A 2016 study of a California plan found that many dirty industry sectors purchased credits, while increasing emissions in frontline communities of color. The much-ballyhooed Regional Greenhouse Gas Initiative (RGGI) on the East Coast saw states set very low carbon dioxide emissions targets to virtually guarantee success, while failing to even consider methane emissions, the highly potent greenhouse gas emitted by fracked gas. So while fossil-fuel corporations have shifted from burning coal to so-called “natural gas” for cost reasons, RGGI deems that a success story, even though it amounts to swapping one planet-cooking emission for another.
In recent years, we’ve seen significant left energy devoted to crafting bold proposals to create the world we want to live in — not merely what we think might be politically achievable. Climate policy should be no different. That’s why it is so disappointing to see that taxes remain at the core of these discussions.
Carbon tax advocates have long preached the effectiveness of the marketplace, where consumers would be disciplined to make choices to reduce their fossil-fuel footprint. Repurposing or tweaking these bad ideas cannot be reconciled with socialist principles or climate justice.

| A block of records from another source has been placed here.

Each path is a new rotation, seen through one point. The rows after it are directions, each followed by how far the rotation turns it, in degrees each step (0 if it stays put).
Each turn is a multiple of 5 degrees from 10 to 175, or 0.
Each row of a path follows its step; steps can be skipped.

step 2: [ 12  15 -20 -28  17  -5  -4 -23 -13   0  19  26 -17  15  10 -21  -8  -3
 -15  27 -15  17  24 -33  22  -4 -26  -1  -4 -21  -8  41  38  23  31  -7
  -4  -9 -18   7  21  -1   9  13 -12 -16 -12  15 -12  -1 -21  -2 -10]
step 3: [-13  -2  13   6  25   5   4   1 -10  34  -2 -19  32   0  -7  -8  18 -15
 -11 -26   1   1  -5 -13  16   1   1  11  10 -51  23  32  12 -14  18 -14
 -41  44 -14  13   3 -10  21   6 -13  27  -6  -7   6   9  12  -3   6]
step 7: [ 17  17  17 -11   0 -11 -34 -18 -15 -10 -18  49   6   6   7  24 -12   2
  22 -12  19  24   4  14  33  19   6   2   8 -36  25   4  14  -8  26  22
  -9   5 -30  -8 -20  11 -21   7  -3   7  29  -4   1  -9  -6 -18  -2]
step 10: [-14   5   9  11 -24 -18  -3 -30 -17  11   9  34  -3  -4  16 -22  -5  -1
  20  32   4  17  -4  -2   6  26 -24  -1   0 -31   7  17  41  19  22  -6
 -11  -5 -10   4  -9  -7  11   5 -15  -3 -11  -2 -39  27 -17 -28  30]
step 14: [ 13  12  -7  10 -19   7  26  23 -25  22 -25  19  -9   0  16 -10  24  -8
 -21 -22 -35  40 -14   3  -2  21 -29 -19 -31 -25  19  10  -7   3  10  11
 -11 -11  14 -10   5  -5   1   3  10 -34  32  -9  -4 -21  -1  -8   0]
step 16: [ 15  10   9   9  -6  13  -6 -27   5   6 -19  35  13 -15   7 -26  18 -28
  -7  10   9   1   2   4  25  31 -23  -9  21  -8  14 -10  24  -8   3   6
 -39  20 -26  12  22  -1  15  26 -29  24   0 -12   0  11  41   8  18]
step 19: [-32 -11   6  -1   4 -17  14 -20  -5  39 -10  -2   0  21  26 -32  20   2
 -10  15 -14  13  -1  -4  42 -28 -17  21   1 -22   7   3  19  13  24   8
 -36  26 -37 -14   7 -14   9  12   8  -9  -7 -20  13   4  15   0  -3]
step 20: [ 15  18  -7  -8 -18 -22  -4  10   8  -1   1  13  22  -1   0   9 -10  -7
  -6 -29   1  21  -9 -30  12  11 -15   0   1 -54  37  37  17   2   6   5
   8   4  -9 -16  -2 -18  14  20  -9 -10  21 -27 -42   5 -19 -16  17]
step 22: [ 22  15 -15  10 -15  37  -4 -16 -31  11 -38   1 -19   3 -19 -26  12   1
  -8 -16 -13   7 -17  16  -9  -2 -50 -10  -5 -27   4  10  -7  26  14  17
 -32  26 -28  -5  24   1   1  -8  14   1   3 -18   6   1  19   0  -1]
[  1  -9   3   4   1   3  -4 -10   9   1   0   2  -4  -2   8   3 -10   1
  -5  -3 -14   5   0  -2  -2   2  -1   4  -2   4 -10   4   1  -1   6   4
  -3   1  12   2  -8  -7   1   2  -4  -1  -2  -4  -3   4   7  -4  -6]	170
[-12  -2  -6   7  -8  -4   8   0  -2  -2   1  -7  -2   2   6  -7   4   4
   4  -5  -4  -3  -5  12   0   3  -7   6  -4   1   5  -1   2   7   8   2
   6  -9   7  -2   2   0  -6  -8   0  -2  -5   0   7   0   0  -2   2]	80
[ 10   5  -3   0 -10   5  -4   3   2  -1   6  -2  -5  -2   6  -3   6  -3
   1   9  -4  -1  -6  -4  -3   5 -11  -7  -2   2  -2   2   1   6  -6  -5
   3  -5   3   2   4  -2   5  13  -6  -9   0   3  -1   3   2   2   9]	175
[ -5   9  -4  -3   1  13   3   2   7  -2   4   3   0   3   6   2 -12  -3
   5  -4   4 -15   3   8  -8   3  -6   0  -1  -1  -4   0   4  -3   3   5
  -6   3  -8   4   5  -1  -5   3  -3  -4   5   4  -1   0  -3   0  -5]	70
[  0   4  -1  -1 -11  -1  -4   4   8   1  -2   4   0   8   2  10   5   3
  -4   2  -5   4  -1   5   5  -5 -10   1   3  -1  -5  -3  -4  -2  -5   0
 -11   2  -1  -6   2   5   8 -10   8  -7   0  -3   3 -11   4   3  -4]	140
[ 3  3  3  6 -1  1 -5 -8  9  2 -4 -2 -6  6  1  1 -2  1  0 10 -5  4 -1  2
 -3  3  7 -2 -1  6  7 -5 12 -3  5 -7  9  3 -8  1 12 -3  5 -8  2  4  6  5
  4 -1 -2 -6 -2]	130

step 2: [-14   7 -35  -2  19  19 -33  35  -3  15 -19  -3  -4  -7  -6  -1 -12 -17
 -21  37  14  -7  33  -7  14   9   0 -20   8  24 -11  13 -16  16  -5  14
  12 -20  -5 -21 -15 -19 -17 -14   8  -7  -3  -6 -17  25   5  16  -6]
step 3: [-15 -16 -25 -23  15 -19 -29  -7   1  36 -14  10  12 -18  -9   7 -23 -20
  -1   4  -4 -36   7   6  -7  34 -11 -34  23  11   1  13 -15   0  -3   7
 -31  -2 -23  12   0  11 -12  -2  14  20   3  13  -5 -25   4   7   4]
step 4: [-14  -6  -6   1  32 -20  18   1  -3  18 -17  -1  23 -25  -5   0   3  -5
 -25  16  10 -12  -6  19   3  11 -29 -12  20  22   1  28  11   9  16 -20
  16 -23  25   7   2  -7  14 -12  20  17 -12  -8   0 -23 -24  43 -18]
step 9: [  8 -40  -4 -12 -16  28  25   0   3  26  -5 -11   6 -22  -7   6 -30  -9
  -3  17   8   6  12  17  -1  15 -21 -19   9  22  -6  30   5   4 -12  -9
  -7   1   8  10  -5 -27  -7  13  10  39 -16  -8  39  -2   0  18   8]
step 10: [ -6 -22  10  13 -13 -15  19 -24 -14  46  12  29  17  -1 -11  32 -12 -14
   7   5 -12  -2  19   9  -7  17  16 -17  -1  14 -19  21  12  15   6  -2
  21 -15 -19   4 -10 -31  23   8   3  -1 -15  -8 -12  14 -19  20  -3]
step 13: [-41   8  -3 -12  10   5 -21   7  -4  11  13   5   5 -21 -12  19   9 -14
   2 -32 -12   5  27  21   7  20  26 -22  20  11   1   1 -37   9   6 -10
   6   5 -24  -3  12 -13  10 -12 -16  -4 -18 -27   1 -27 -16  20 -23]
step 14: [ -2  -5  13  15   9  10   9  18  20  17   7 -12 -10 -36 -26 -13  -6 -10
 -19   6   4  18   9  13  -7  10   7 -32  21  -4   0   6  -6  14  -8 -42
   8 -15 -22  -3  30  -1 -19  -9   8  10   8   3  43 -38  -3  11   6]
step 17: [ 25 -18  22   0  32  12  -5  20  13   6   9  21  -7 -13  -5   2 -42  -3
   1  11 -25  15   2  18  -7  -9  33  13  -6  13 -32   8  -6  17  -2   9
  26 -17  -8  -7  17  10 -16  -6  29  10  30 -19  -5  -2   0  15  14]
step 18: [  0 -18 -12 -28   8  13  -6  20  -3   1  -6  15  12 -15   1  19  -9 -32
  20  17  -6   6  48  24  39  -1   8  11  -4  15   9 -11 -33  22  -7  22
  -3   6  -5 -20  11  -3 -17  -8  21   0 -11 -31   3   6 -10   3  -9]
[ -3  -2   7  -4   2  -3   3  -1  -6  -3  -4   3  13  -6  -2   9  -4   4
   0   4   3  -9   1   0   0   1   3  -2  -4  10  -1   0   3   2  -9   6
  -7  -9   0  -8  -4   3 -10  -1  -3   6   0   2  -7  10  -3  -4  -2]	45
[ -4   2   8   0   6  -3   2 -12   3   6   4   0 -10   2   6   4  -8   2
   0   2  -4  -4   2  -4  -6   8   7  -2  -3  -4  -3   1  -2   2   0   5
   1   8  -3   5   6  10   3  -3  -1   3   0   4 -12  -1  -8  -2  10]	155
[  2  14  -1   7   1  -1   9   5   8  -4  -5  -5  -1   2  -2 -11  -4   3
  -3   5  -3   3  -4  -1   7   1  11  -2   3   0 -10   2  -4  -1   1   0
  -5  -7 -10  -5   0  -7  -5  -2   0  -2   2   3  -3   2   1   5  10]	120
[  7   3   1  -5   3   1   5   1   4  -3 -14   0   0  -3  -7   3   4  -7
   2  -1  -2   5   0   9  -3  -1   0  -5   1  -1   0  -4   0   4  -1  11
  -2  -4   7   5  -1  -3  15   0  -8  -2  -9   1  -4  -4  -7  -6   3]	125
[  1   3   7  -2   3 -13  -3  -3  10   3   0  11  -2   1  -9   6   6  -5
 -10   4   3   1  -2  -2   3  -6   0   8  -7  -6  -1  -1   5   1   1  -4
   0  -8   4  -5  10   0  -5   3   1   0   3  -4   2  -8  -6   5  -1]	110
[-3 -2  1  0 -9 -1  7 -6 -3  5  4  2  4  1  5 -7 -1  5 -2  5  0 -5  0  8
  3  6 -6 -6 15 -4  5 -4  0  3  3 -7 -7 -5  6 -7 10 -2  3  0  1  1 -3 -4
  6 -1 -9 -6  6]	70

step 0: [  3  -6  29   9   2 -26 -25 -21  31   5   5   5  -4   9   1   5  -6  -2
  17   0   5   6 -11 -33 -14 -12 -41  -3  -9   2  18 -49   0  24   0  -1
 -18 -14  37 -17 -15  15  -6  15  24  23  -9   1   1  26 -17   7  11]
step 1: [-15 -22  -5   0   6  -5  -1  29  37   5 -18   7 -11  -9 -10  13 -11  22
  -2 -11  26  22 -13   5   2  19 -15 -27  -8 -21  11 -14  12  26  21  -6
 -14 -25   2 -18   8  -5  36  37  34  -3  19  12 -11 -15 -19   1  21]
step 3: [ 22   6  24  18  10  10   2 -41   0 -11 -17   0 -34   3 -16  -4  -4  -2
   5  -7 -25  21  -9 -16  -1  -6  -9   0  -8 -20  -1 -28  -3 -17 -22  -9
  -1 -19  53  -9 -26   1  35   7 -17   8 -31   4   7   0   2  17  16]
step 6: [-19  13 -10  -2  -4  -5  -4 -71  -1  -4   0   4 -23  22  -8  -3 -12  34
  -2 -16   1  55 -17  21   4  -6 -14 -13  -2 -27  -7 -18  -5   6 -14   7
   2 -14   2 -18  -8   9  14   0  -6  19  -4 -20   3   9  18 -20   8]
step 9: [ 10  18  20  18 -12  18   9 -35  28  -8   6  21  -7   9   8  -3 -10  28
  -3   4  24  30  -1  34  17   2 -33  -1  21 -11   0  -6   3  34   6  21
 -22 -20  19  28 -19  29  -7  14  -9   3  -3  18   8  -8 -13  -2  -6]
step 10: [-22 -13  24   1  15  10 -23  -2  35  -5   9  35  17   0 -26 -34 -18  26
  26 -10 -12  36   1  13  25   5  16 -14  -1 -19  -1  -1  17   4  -1   8
  15 -14 -19 -11   8  13 -24  34  -4  -1 -14   5  10  -4 -30 -16   6]
step 11: [-24   8  16   9  20  10 -35  29  15   8 -14   4  -5   2 -30 -11 -31  -3
   1 -26  11  33 -15 -14  22  -8 -16  -7 -13  22   2 -18 -23  -1 -21 -21
  13 -12  -2 -11 -36  -9 -27 -23  13   6 -32   7   7   3   0  17  -1]
step 15: [ 32 -22  21   5  19   2 -15 -26   4 -18  22  -7 -22  -1 -35   2 -12  -5
  -3 -19  32  18  20 -10  22   0 -13 -18 -20   8  11  10 -13  16 -27   0
 -19 -32  32 -17  -9  11  22  -9   0  11   4 -29  13 -16 -11 -14  -5]
step 17: [ -3 -21  -5  32  -1  11  17 -10  26  21  -8  -7  -4  -7 -16  14 -28   2
  -1   8 -11  35 -24  15 -15 -13 -13   7  10  26 -14 -36   7  39  -8  -2
  -7  10  -8 -12  -4   0   8  15  17  39  -6   1  -1   0  36  24  22]
[  3  -1  -7   2   0  -4  -1 -10  -5  -1  -3  -2  -2  -2  -1   3  -6  -3
   2   2   5   5 -10  -5  -3  -7   1  -1  -6  -4  -2   0   4   3  12  -3
  -8   1   3   3  -4   6  -9  -7  -1  -3  -4  -1  11   3   3  14  -3]	125
[ -3   1   2 -10   8  -5  -2   3  -8   0   4   0  -5   4  -4   1  -3  -5
  -6 -10   2  14  -2  -1   6   2   5  -2  -6  -4   2   1  -4  -5   2  -8
  -3  -9  -5   9   6  -2  -2   0   3  -1   2  -4   2  -1   7 -10   6]	80
[ -5   6   6   3   3   1  -2   6  -1   7   4 -11   8   0  -5  13   3  -4
  -2   3  -1  -2  -3   7   3  -4   8  -3   2  -2  -1   2   4  -8   3   4
  -2   4   1  -7  -6  -1 -12   2   4   3 -12   2  -7   1   2  -1   4]	125
[  2  -5   6  -8   6  -1  -1  -9  -2   1   7   5   5  -3  -8  -6   5  -5
   2  -2   9   2   5   2   4   0  -8   0   4   2   7  -8   3   1   5  -7
   5  11 -12  -6  -8  -1  -3  -1   0   7   1   4   0   1   0   2  -1]	65
[ 11  -6  -6   6  13  -4 -10  -3   1  -4   3   3   2   3  -1   6  -1  -3
  11   4  -7  -5   7   7   2  -7  -2  -5  -7   3  -5   1  -3   3  -3   1
   2   3   0   7   6  -2  -3   6  -2  -2   1   1  -1   7   0   0  11]	145
[ -2   1   7   2  -1   5   0   0  12  -1  -8  -8   3   0   0   1  -5  -8
   1  -2  -2   4   1  -3  -7   5  -3  -2   5   4   7  -4   1   4   4  -4
   0  -6 -10  12   3   9  -7  11   1  -3  -1   6  -2   4  -9   1   2]	40

step 1: [ -1  20  -7  14  20  24   9 -18  -1  -8  -1  19  18  15 -11  28   7  31
  18  19 -13   3 -17  30  19   6 -15 -15  -6  -1   7 -15  16 -15 -14  15
 -36 -16  -6  -5 -25   1 -37  12  14 -10 -26  17  20  -1   1  16 -26]
step 2: [  2   1  -2  -2   1 -16  16  -5 -28  -1  16  -2  -1  10 -23 -19 -28   9
   7 -22  10 -21  10  12 -46  50 -19 -24 -15   4  22  -7  16 -12  14 -11
   2 -13  11 -16  -6   6  12   3 -39  -8 -20  -8 -24   5  -2  12   0]
step 3: [ 20  -8  24  16  18 -24  19  14  26  10 -19   0  -9   0   5 -18  -9   4
  42 -22 -10  36 -25  12   0 -17 -26  -4  12   8   7   8  -8  19 -25   7
  -1 -13  -9   8 -11  -8  -3 -13  10 -47 -18  -5 -21 -17  -2   9  17]
step 8: [  7  -6  27  12   1 -30 -22   6  -8  23   3 -13  13 -34   8  23  18   3
  -8 -18 -39  -2  16 -19 -12  30 -12  -3 -15  17  -6   4  -8   4  21   0
   2   0   0  16  -5  -1  17 -17 -27 -33  34   3 -19  25  -2 -12  -4]
step 9: [ 10 -15   5  12 -19  24 -36   1  -7 -10 -22 -11 -25 -10   9 -12 -25  26
   9   7 -19  26   7 -12  37 -10 -19  11  -3  -1 -14   1  -7  -5 -26  -7
   2 -11 -23  -3 -10  -9   9   1  22  -1 -27  36  -9  27  22 -29  11]
step 13: [ 23   8   4  -8  11  18  -1  22  -1 -33 -15  26 -12  -2  -6 -32 -11  12
 -13   9  12  23  33  10 -17   7  11 -18 -12  12  21  25 -13 -19  30   2
  11   4 -13  16  -9   6 -25 -28 -14  -5  30   0 -26 -15   1  -6  14]
step 14: [  0  -2  10 -12   0   7 -16 -22  18  -2  -5  -2   2 -19  -5  31  -4  19
  14  -5  -5 -12  15  38  -1  -9 -24  32   9  31 -22 -19 -14  -7 -12  20
 -28  10  12   4 -28  15  -5 -12  10 -25  29 -11   7   0  12  20  35]
step 20: [-19  -3 -13 -14  10 -11  10  -1 -10 -22 -16   8  -5   1   3  35 -12   5
  36 -23   7  14   4   0  18  -4 -20  -8  16  11 -14 -20  20  19 -19 -11
   8   1  17  -4  17 -20  19  14  32 -27   0  43  34 -18 -11  -3  19]
step 22: [  5 -20  18 -12 -20  16  -8   3  14   7  10 -30  14  23  -7   7   7  11
  -6   2 -20  31   4 -12   2   8 -28  30 -20  -2  15   9  11  -9   9 -22
  -7  -3 -16   9 -29 -23  18  27  16 -37  -2  19   3  -7   0  39 -22]
[  0  -2   3  -5  -8   4  -5  -7  -7  -1  -4   8   4  -5   3   7  -4   9
   5   4  -4  -5  -2 -12   2   6   0  -6  -6  12  10  -8   2   4  -3  -2
  -3   1  -3   4  -4   3  -1  -2  -5  -5  -1   0  -1  -6  -2   6   5]	55
[ -1  -5  -4   1   5  -4   3  -5  -3 -14  -2  -5  -6  -1   4   4  -1   1
   4  -4  -4  -4 -11  -6  -2   3   3  -3   0   4   2   5   2 -11   8  -3
  -1  -8  -3  -1  -1   7  -3   6   4   2   6  10  -1   7   7  -6  -7]	100
[  3   1  -7  -1  -2  -2  -5   4  -7 -11   5  -2 -11  -3   3   1  -6   1
 -10  -1   6  -4   5  -1   7  -1   4   0   6 -13   4   2   8   5  -2   0
  -2  -4  -7   3  -3   0   3  -2  -8  -4  -2  -4 -11  -4   1   2  -3]	170
[  5  -3  -6  -2   1  -4   6   5   3   1  11 -10   3   1  -3   1 -11  -4
  -5  14  -1   1   4   2  -4   8   9 -10  -3   5   5   1 -10   6  -3  -5
  -1  -1  -1  -3  -3  -1  -2  -2   1  -1   6   0   2   7  -4   2   1]	130
[  6  -6   2  -1  -2   4   3   7 -10   6   3   3   2  -6   5   6   3  -1
   0  -4   0   8   1   1   0  -5   1   3   9   8   0  -8  -2  -6  -1 -13
   5  -1  -6   0   4  -4  -1   3  -5  -4  -5  -7  -1  10   3  -4 -10]	20
[  1  -6  -1  -1   8  -3   0   4 -12  -3  -6  -3   6   4  -4  -1   5  -3
  10  -5   5  -3  10  -9   0  -4   2  -6  -3   0   0   7   3   5  -1   3
  16   3   6  -4   1   3  -7   0  -3  -3   4  -3  -2   1  -8   1  -1]	140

In a piece about the IPCC’s embrace of market solutions, even the New York Times admitted that these approaches have failed to bring down emissions.
Carbon taxes — as a report from the Indigenous Environmental Network and the Climate Justice Alliance argues — are a “false solution,” diverting “attention from the more complex and deep-reaching political changes that are necessary to drastically cut emissions at source.” If that is the goal — and it should be, if we want to stave off the worst impacts of climate chaos — then the obvious solution is to enact policies that dramatically and directly reduce emissions.
That means requiring companies to reduce emissions to the lowest level that technology allows — just as we did with the Clean Air Act, Clean Water Act, and other statutory frameworks. We don’t need to reinvent the wheel or implement convoluted, industry-friendly approaches that leave us only hoping for a favorable outcome. Dozens of members of Congress already support the Off Fossil Fuels for a Better Future Act, which would mandate a full transition to clean energy by 2035 without relying on the marketplace.
Like the battle for single-payer health care, this will not be an easy fight. But carbon tax wishful thinking or cap-and-trade climate incrementalism will not deliver a more just and sustainable world.